Background information
- Born: 7 May 1975 (age 51) Gothenburg, Sweden
- Genres: Jazz
- Instruments: Trombone; bagpipes; trumpet; recorder; vocals; harp; piano; flute; harmonica; oboe; guitar; upright bass; ukulele; banjo; cornet;

= Gunhild Carling =

Swedish jazz musician (born 1975)

Gunhild Carling (born 7 May 1975) is a Swedish jazz musician and multi-instrumentalist. She plays the trombone, trumpet and many other instruments.

==Career==
Carling became known for her performance at Allsång på Skansen on 20 July 2010. The same year, she became an expert commentator for Dansbandskampen at SVT. Gunhild plays trombone, bagpipes, trumpet, recorder, string instruments (such as banjo, ukulele and harp), and will often showcase all of her skills in one song, sometimes casually breaking into a tap dance or singing.
 Carling competed as a celebrity dancer in Let's Dance 2014 on TV4, being placed third.

In 2013, she performed with her 'Carling Big Band' at the Royal Palace in Stockholm in the celebration of King Carl XVI Gustaf's Ruby Jubilee.

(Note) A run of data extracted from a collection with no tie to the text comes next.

Here is a tiny trained network, its code and every weight. The questions are about switching its units off for an input and a class, where a switched-off unit gives its printed mean instead of its output.

import numpy as np


def w(rows, s, z=0):
    codes = np.array(rows[::2]) - 128.0
    scale = np.full(codes.shape[1], s)
    scale[-1] = z or s
    return codes * scale


def norm(h):
    return h / np.sqrt((h * h).mean(-1, keepdims=True) + 1e-5)


def f(y):
    return y / 2 * (1 + np.tanh(0.7978845608 * (y + 0.044715 * y**3)))


def log_softmax(a):
    a = a - a.max(-1, keepdims=True)
    return a - np.log(np.exp(a).sum(-1, keepdims=True))


def net(x, mask):
    res = np.array(x, float).reshape(1, 7) / 4 @ E
    u = 0
    for l in range(4):
        y = f(norm(res) @ A[l][:, :-1].T + A[l][:, -1])
        res = res + np.where(mask[u : u + 4], y, B[l][:, -1]) @ B[l][:, :-1]
        u += 4
    return log_softmax(norm(res)[-1] @ U[:, :-1].T + U[:, -1])


A, B = {}, {}
E = w([
[111,118,128,139,102,101,143,142,120,111,98,132],'x0',
[100,92,62,65,172,196,142,136,253,94,60,124],'x1',
[129,145,135,142,149,141,129,106,148,143,155,115],'x2',
[121,132,125,129,142,134,118,124,134,141,142,129],'x3',
[86,78,147,73,73,149,95,120,191,83,218,76],'x4',
[134,164,2,151,193,95,172,183,100,116,240,157],'x5',
[122,108,127,136,137,121,130,123,138,149,130,120],'x6',
],0.0067)
A[0] = w([
[139,164,208,63,107,75,179,166,159,225,184,181,252],'L0N0',
[74,165,197,93,177,175,195,144,201,138,30,110,128],'L0N1',
[134,136,107,71,115,100,233,88,106,252,17,131,187],'L0N2',
[167,145,68,149,81,102,169,115,138,165,170,171,28],'L0N3',
],0.0037,0.0025)
B[0] = w([
[66,182,232,163,85,140,143,169,17,44,88,131,223],'L0N0',
[135,60,144,39,162,99,71,77,109,136,108,255,250],'L0N1',
[101,177,128,147,130,207,98,154,111,149,184,140,253],'L0N2',
[195,47,85,143,226,96,186,155,98,108,173,183,128],'L0N3',
],0.0072,0.0024)
A[1] = w([
[156,148,108,116,191,132,189,140,156,140,95,155,1],'L1N0',
[164,111,138,189,129,38,131,169,104,111,237,162,100],'L1N1',
[178,131,142,116,171,102,154,198,255,87,149,125,135],'L1N2',
[225,187,158,178,114,108,128,138,87,227,87,105,131],'L1N3',
],0.0066,0.0026)
B[1] = w([
[164,121,127,159,2,58,130,179,182,241,19,54,155],'L1N0',
[127,140,158,30,126,198,220,82,149,113,104,92,254],'L1N1',
[48,114,21,224,121,94,95,101,99,80,131,206,192],'L1N2',
[74,83,80,173,153,191,77,138,109,42,77,133,213],'L1N3',
],0.0082,0.0053)
A[2] = w([
[140,171,253,169,122,130,65,184,94,88,124,61,153],'L2N0',
[170,138,109,157,141,102,144,183,189,244,45,209,171],'L2N1',
[130,190,50,186,112,57,131,234,229,145,138,110,1],'L2N2',
[149,176,171,129,220,145,169,138,98,124,34,144,167],'L2N3',
],0.0059,0.00072)
B[2] = w([
[162,66,48,169,123,2,99,95,177,199,184,84,248],'L2N0',
[149,206,198,16,145,122,97,163,106,169,170,97,249],'L2N1',
[192,137,13,146,85,82,136,207,133,129,121,30,207],'L2N2',
[91,155,91,127,152,143,102,211,168,215,80,197,255],'L2N3',
],0.0083,0.0037)
A[3] = w([
[145,187,132,222,178,199,252,196,106,200,103,238,3],'L3N0',
[174,181,152,103,187,131,201,198,197,164,62,201,72],'L3N1',
[187,215,80,136,194,111,195,214,91,188,83,129,33],'L3N2',
[134,160,175,253,127,134,34,107,95,203,30,176,44],'L3N3',
],0.0055,0.0025)
B[3] = w([
[140,69,204,177,88,116,82,34,129,84,57,121,229],'L3N0',
[168,154,164,105,186,127,106,117,98,205,143,100,228],'L3N1',
[196,130,183,195,87,110,123,115,145,73,127,91,253],'L3N2',
[124,138,5,95,191,139,216,171,109,115,223,142,249],'L3N3',
],0.011,0.004)
U = w([
[69,101,8,168,176,129,146,187,106,108,164,172,253],'0',
[182,123,219,197,144,162,140,71,70,90,48,124,128],'1',
[140,176,186,51,202,178,80,176,112,218,91,200,111],'2',
[219,199,108,106,95,89,126,210,168,158,101,52,78],'3',
[139,65,169,142,77,29,84,83,128,199,182,88,63],'4',
[77,179,183,20,100,176,224,125,103,98,197,101,137],'5',
[65,79,199,87,104,167,68,82,200,75,91,209,53],'6',
],0.014,0.0031)

Each question gives the input, the list of numbers given to net, and the class t.
The units are the neurons (one row each of A and B). Each row of codes is followed by its name. A weight is (code - 128) times the scale printed after its matrix; where a second scale follows, it is the last column's (A, B and U).
mask holds one flag per neuron, layer by layer. A switched-off neuron (its flag False) gives its mean, the last column of its row in B, instead of its output. The means were averaged over made-up inputs and are rounded, as every weight is.
A unit's drop is (log p(t) with every unit on - log p(t) with that unit switched off) / (log p(t) with every unit on - log p(t) with every unit switched off).
The circuit of an input: a set's keep is (log p(t) with only the set's units on - log p(t) with every unit switched off) / (log p(t) with every unit on - log p(t) with every unit switched off). Starting from the 12 units with the biggest drops (on a tie, the unit counted first), units are removed one at a time, each time the one whose removal leaves the highest keep (on an exact tie, the one counted first), for as long as the keep stays at least 0.8.
units of the circuit, in order: the units of the circuit, biggest drop first
k most important neurons: the k neurons with the biggest drops, biggest first
top k neurons in layer l: the k neurons of layer l with the biggest drops, biggest first
drop of u: that unit's drop, to one decimal
input [4,-4,-4,-5,-5,-1,0], class 0: units of the circuit, in order	[L3N3]
input [7,0,-1,6,2,-5,-6], class 4: units of the circuit, in order	[L1N1, L2N0]
input [4,-1,-3,-3,1,-8,0], class 4: 2 most important neurons	[L2N0, L1N2]
input [6,7,4,0,-2,1,-7], class 3: top 3 neurons in layer 1	[L1N0, L1N1, L1N3]
input [7,2,-6,1,-8,0,8], class 2: top 3 neurons in layer 2	[L2N1, L2N3, L2N0]
input [7,-2,-6,1,7,1,-1], class 5: 4 most important neurons	[L3N0, L1N1, L3N2, L1N0]
input [6,1,6,-4,-4,-6,-8], class 2: 3 most important neurons	[L0N1, L2N3, L1N2]
input [2,-4,6,-1,0,1,-1], class 1: 2 most important neurons	[L1N1, L2N3]
input [8,-3,7,0,-1,0,5], class 0: 4 most important neurons	[L1N3, L0N0, L2N0, L0N1]
input [-4,-1,-3,-3,4,-8,4], class 4: 2 most important neurons	[L2N0, L1N1]
input [6,-1,-3,-3,-6,-1,6], class 0: 2 most important neurons	[L1N3, L3N3]
input [2,3,-8,-3,8,2,-6], class 0: 2 most important neurons	[L1N1, L1N2]
input [-3,0,7,-2,-7,-8,4], class 0: 3 most important neurons	[L3N3, L1N3, L1N1]
input [-3,-2,-5,-5,1,8,-6], class 5: units of the circuit, in order	[L1N1]
input [1,1,1,5,-8,7,8], class 3: 3 most important neurons	[L1N0, L2N2, L2N1]
input [-2,8,1,-7,0,3,0], class 3: top 3 neurons in layer 1	[L1N0, L1N3, L1N1]
input [3,0,-7,7,0,5,1], class 1: 2 most important neurons	[L1N1, L3N0]
input [-6,-1,-4,5,5,-2,-8], class 4: 2 most important neurons	[L2N0, L1N1]
input [4,-4,2,-6,-1,1,-5], class 1: drop of L1N1	7.7
input [8,0,2,-2,-2,1,3], class 1: top neuron in layer 3	[L3N0]
input [-7,5,8,1,-1,-8,4], class 2: drop of L3N0	0.1
input [-1,-2,7,8,4,8,2], class 5: drop of L1N0	0.0
input [6,-2,-7,-8,5,7,2], class 5: drop of L1N1	0.5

In 2016, Carling performed at King Carl XVI Gustaf's 70th birthday celebration.

She was featured as a singer and multi-instrumentalist in several of Scott Bradlee's Postmodern Jukebox's adaptations of pop songs, which include a jazz swing version of Rick Astley's "Never Gonna Give You Up", a 1920s jazz swing version of "Material Girl", a vintage jazz version of Europe's "The Final Countdown", a jazz cover of Pharrell Williams' "Happy" in which she demonstrated her multi-instrumentality by playing ten instruments, and a 1920s hot jazz cover of ABBA's "Dancing Queen".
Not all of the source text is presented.